Bidding for Books

This weekend I had a new experience: bidding on Ebay for an antiquarian book. One of my graduate students informed me that a book by the eighteenth-century author, Susanna Rowson, was for sale on Ebay. I was amazed! True, Rowson is not well known outside of academic circles and, as a result, does not have the cultural cache of her contemporaries Benjamin Franklin, Washington Irving, or others. But, surely an eighteenth-century book – any eighteenth-century book! – has a more rarified existence than to be bid upon by the likes of me.

mentoria-am-title-page

While I have read many eighteenth-century books – and handled a few in special collections or archives – I don’t own any. (I only own modern reproductions.) Nor do I have much experience with antiquarian books or booksellers, despite the historical focus of my research. This is another piece of evidence to support Tim Morris’ recent statement that being a professor is a working-class job: once upon a time, there may have been academics who could afford to indulge in collecting old books, but I suspect those days are over. Few of us have those floor-to-ceiling bookshelves filled with leather-bound, antique books that Hollywood likes to portray as the norm for academics. (Not to mention the smoking jackets, pipes, and personal valets that seem to go along with them.)

Nevertheless, I couldn’t resist the chance to possess a book by an author who I’ve been studying intently over the past few years. So, with equal parts trepidation and excitement, I entered the bidding …

Unfortunately, this anecdote does not end triumphantly for me. I was significantly outbid and will not be the owner of Rowson’s Mentoria, circa 1794. However, the selling price of $400 – while too rich for me – is surprisingly low, compared to other books from the same time period. (The same Ebay bookseller sells many works from the same period or earlier, ranging from $9,000 to $35,000.)
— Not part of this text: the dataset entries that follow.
Known rows, with every step that occurs
zigo/lipe/gagel/bolur/safoles/sunu/loleki/lizul/bube/nutin: [  30  132  -76  -93   -1  -56  237  202   25  180   23   33 -445   91
  -55 -100 -140  -96   36  -37   61  -22   28 -295 -210  357  -32  -71
 -163  572 -200  129 -150 -316 -155  -88   91  -32   43   73  -33  131
   78  -21  175  157 -102  -70   20  -49 -221  184 -176 -128]
zigo/gagel/nutin/lizul/bube: [-104   69  -36  -33   31  -78  150  -16   99  225  -28   16  140   16
   -3    1   96   94   55  -74   50   89    5    3  -84  196   68 -117
  -35  316 -175   53  -91   22 -104  -23  141   38   55   85  157 -132
    8  131   75  184  -44  106   12  109   34   86   37  -58]
sunu/safoles/loleki/gagel/bolur/zigo: [-109  -49 -149   85  -17 -153  131  171   26    9  -46  -70 -135   28
   -2  -33 -132  -43  115  -63   29   73 -196  -79  -61  175   45 -103
  -54  321  -62  152  -75 -216 -133  -27  180  131   95   43  -18   71
  -35   11   63  201  -39   -2 -119   -2  -29  284  -60   27]
safoles/bube/fifi/lizul/sunu/loleki: [ -34  136  -67 -219 -157   29  -22   30 -101   43  194   45  -57  -54
  -83  109 -128  -37   62  -58  108   92  -77 -130 -175  161 -101    4
 -181  324 -335  -45 -255  -35 -239  -81    3   98  -57  145 -225  130
   95   10  216  -12 -143  160   84  -83 -286  -19   11 -224]
gekud/gagel/bolur/safoles/loleki/lizul/bube/fifi: [ -37  140 -162 -332  114  -37  169  121   97   70  -50    8 -290 -105
 -143  -11 -180   13  156  -52  147  128 -133  -71 -339  271  -65 -235
 -155  793 -260    8 -103 -203 -312  -80  153  -50  -35  162  -55  213
  -60   32  255   48 -142  -44  -51 -105 -357   96   -2  -40]
safoles/bube/fifi/nutin/lizul/sunu/loleki/gagel/bolur/zigo: [ -52   62 -154  -19 -183  -63  104   87   -4   61  136  -36 -189  134
 -195   -5 -137 -142   76 -136  127   82 -168  -84 -172  468  -39 -143
 -134  436 -336   73 -330 -126 -223  -24  174  115   69  162 -167   85
    6   46  146  145 -125  155   51   73  -83  230  -93 -103]
bube/safoles/loleki/gagel/nutin/lizul: [-114   90 -217  -95   72  -98  239   64  -50  195  -30   -2   75  -23
   -1    5    6  155  102  -38   55  -15 -127   -6 -136  127  168 -144
  -92  439 -130   73   17  -88 -148  -85  187  104  141   16   66  -19
  -43   49   99  134  -71   62 -160   92  -34  118   63  -67]
safoles/bube/lizul/sunu/zigo: [ -40   54 -133  -71 -118   68  -40  152  -72  134   70   43  -22   93
 -218   25   33   -2   77  -62  117   98   -4  -64  -96  229  -49   19
 -112  269 -248   22 -107   25 -226  -56  -60   39  -74   56 -133   35
  -40   36  237  149  -96  172  171   75 -232   37   38 -116]
gekud/gagel/zigo/loleki/bolur/safoles/bube/lizul/sunu: [-244  -35 -160 -100    5 -124   41  232  -10  -54  -66   46 -245  -42
  -55   37  -55  -78  218  -92  146   65  -53  -33 -105  264   -3  -94
 -112  527 -279  127 -254 -210 -137 -262  142   94  -81  -20   -4   49
  -78   43  241   37 -109  248  152  -69 -220  174  -79 -240]
lipe/nutin/bube/fifi/lizul/safoles/sunu/gagel/zigo/bolur: [  81   12  -36 -132    7  -76  -38  -45    8  -83   72  -69 -201 -278
   20   89 -209   61  -29 -109  224  -79   10 -114 -139  221   92  -43
 -187  655 -479   24 -168 -100 -183    5  107   21  -23 -122   32   50
 -239   53  161   96 -129  172  -19   59 -295   98   26 -483]
bolur/safoles/sunu/zigo: [ 151 -123  -37  -37 -170   88  -44   73  -14   29   31 -168  -98  -28
  -69    5  -73  -35   64   81  -29   11 -159  -93   14  172  -93  -55
  -79  -28   -6   63  -77  -76  -44  -82  -41   16  -51  -80  -82   85
  -39  -20   65  149  -49  -64   -7 -115 -108   99  -71    1]
gekud/gagel/bolur/lizul/bube/nutin: [ -26   19  -27 -139   37   17  164   17   98   75   11  109 -141   80
   -8  -40  157 -105  -40  -93   -9   47  -29  -73 -159  263   76  -34
  -57  383  -74  187  -33 -106 -108  -11  109 -100   38   56   90  -30
  -79  111   66   29  -60    4   38   50 -150  109 -102   50]
lizul/sunu/gagel/zigo/lipe: [ -68   24  -61  168  -53 -144 -181  163  -95 -131 -136  -48 -215  -65
  -35   -7 -233 -198  -71 -117  118  -75  105 -121  109  137   44   44
  -80    4  -80   55  -76 -170  -47  -70  213   96  -16   43  -16   29
  -63  -59  152  191   -1   91   62   31  104  -31  -54 -238]
safoles/bube/nutin/lizul/sunu: [  -6  -10  -43 -127    0   76   52   41  -94  131  109  -10    3   72
 -113    5  137  -24   -4  -97   53  -16  -50 -102  -89  112   28  -53
  -99  156 -132   65 -110  -22  -22  -81   -4  -59   11  -10  -27  -94
  -12   48  103   42  -39  120   50   36 -133   30  -82 -207]
gagel/nutin/bube/fifi/lizul/sunu: [ 184   -1  -45 -221 -135  100  -53  -88  -88   48  166   33  -90 -171
   25   35 -180  -16   -5  -91   73   15  -33 -151 -107   29   63   -6
 -151  235 -293  -38 -116  -58 -157  -29   61   84   49    1  -69   29
  -30   -4   77   27  -80   95  -46  -47 -175  -13   18 -246]
zigo/lipe/gagel/bolur/lizul/bube/nutin: [  32  141  -29   41   80  -79  163   87   59  102  -93  138 -370   80
   18 -123   21 -138   -8 -148   -1    0  204 -212 -204  289   98   24
   -9  359  -99  181    1 -164  -54   26  104  -80   84  111  110  -24
   16   29   82   20  -62   15   60   76   -3   77 -109  -25]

This experience made me think, though, about the curious gap in our culture between those who study antiquarian books and those who buy/own them. While it may be true that the new owner of Rowson’s Mentoria is another Rowson-mad scholar like myself (and I certainly hope s/he is!), I am willing to bet that it was instead a collector, maybe even another bookseller, who doesn’t really know who she was or why many of us are so inspired by her life and writing. Wouldn’t it be great if there were a scholarship that enabled scholars to “own” (permanently or temporarily) the materials on which they work? The system would be similar to the one in place for virtuoso violinists that sponsors their access to exquisite Stradivariuses. As I understand it, this system is built around the premise that a talented violinist deserves the best possible instrument on which to play, and that the violin itself deserves to be played – indeed, was designed to be played – by the most talented musician that can be found. Not to belabor this comparison, but surely books are similar? Don’t they deserve to be in the possession of the readers who will really appreciate them?

Or … I guess that is what libraries are for.

– Desiree Henderson

Published in:Desiree Henderson |on March 9th, 2010 |2 Comments »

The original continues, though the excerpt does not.